A inclusão como beneficiários de políticas públicas de redistribuição de renda e de assistência social tem
impactado os Hupdäh de forma alarmante, tendo como graves consequências diversas violações de direitos
humanos. Conforme o acesso a benefícios sociais tornou-se mais abrangente, nota-se um aumento no
deslocamento de famílias hup de suas comunidades para o perímetro urbano, sujeitando os Hupdäh a uma
crítica situação de vulnerabilidade social.
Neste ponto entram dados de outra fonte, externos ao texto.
Points, in no order, along strands that fork and pass close to each other.
In the rows, zero is written as 128.
Two points are linked if the straight distance between their rows is under 96.1. Some points are linked to none.
Z950: [173 126 159 108 137  94 127 174 139  99 126 126 110 139 151 133 106 121
 150 120 136  85 146 146 103 129 151]
Z193: [149  80 126 110 112 138  87 167 131 110  73 107 144 143 142 129 155 120
 110 112 188 103 107 116 141 107 119]
Z591: [132 129 127  51 112 105 123 104 107 109 101 149 140 159 104  91 157  73
 154  83 142  75 138 174 113 130 132]
Z930: [141 185 155 108  93  93 101 144 160 154 176 132 120  93 177 166 112 105
 160 142  38 165 133 186 195 177 105]
Z481: [126 120 133 167 189 111 177  94 129 122 137 105 132 154 124  93  77 170
 149 168 126 115 150  93  86 122 177]
Z642: [164 159 165  84 116 107  85 141 113 121 173 143  97 124 128 144 142  62
 150 126  49 142 141 175 154 162  81]
Z985: [ 59 141  69 155 159 151 160 142 129 121 117 164 147 115 100 101 113 189
 110  86 174 119 137 146 113  96 172]
Z123: [135 150 106 101 126 118 108 143 112 134 125 144 108 115 128 138 174 145
 113 111 125 107 129 155 133 156  78]
Z401: [165  99 147 110  94 125  90 145 130 139 122 110 107 118 153 156 150  98
 124 125 129 134 120 131 146 140  98]
Z706: [136 140 147 110 142  90 111 102 109 126 154 129 102 120  93 115 123 108
 170 135  66 134 153 172 123 173 133]
Z471: [126  95 137 158 157  92 160 104 156 103 100 101 156 168 105  79  77 127
 125 119 161 103 133 104  87  87 175]
Z939: [181  99 167 126  79 151  90 139 188 171 115 102 137 133 160 170 106  89
 125 133 122 151 109  92 183 151 140]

O preconceito étnico-racial, a exploração enquanto força de
trabalho e a desestabilização de um senso de pertencimento étnico resultante do contraste entre diferentes
dinâmicas sociais empurram os jovens hupdäh para um processo de vulnerabilização social que tem impactado
consideravelmente as comunidades hup.
Neste contexto foram realizadas a partir de julho de 2023 oficinas de audiovisual com jovens Hupdäh, parte
de uma série de ações idealizadas por coletivos e organizações que atuam junto aos hup, visando dirimir as
consequências do contexto apresentado acima entre os jovens. As oficinas estavam inseridas em um contexto
mais amplo que tem por objetivo a reflexão, discussão e promoção do bem viver entre os jovens, envolvendo
seus participantes na prevenção de problemas relacionados à saúde, principalmente no tocante ao suicídio.
A experiência desta primeira oficina desdobrou-se em uma pesquisa de doutorado em andamento que propõe
debruçar-se sobre as especificidades de um modo próprio de produção de imagens, tendo como um dos seus
objetivos pensar conjuntamente com os interlocutores hupdäh os possíveis usos do audiovisual como forma de
fortalecimento de ações coletivas voltadas à noção hup de náw ibiy (bem viver).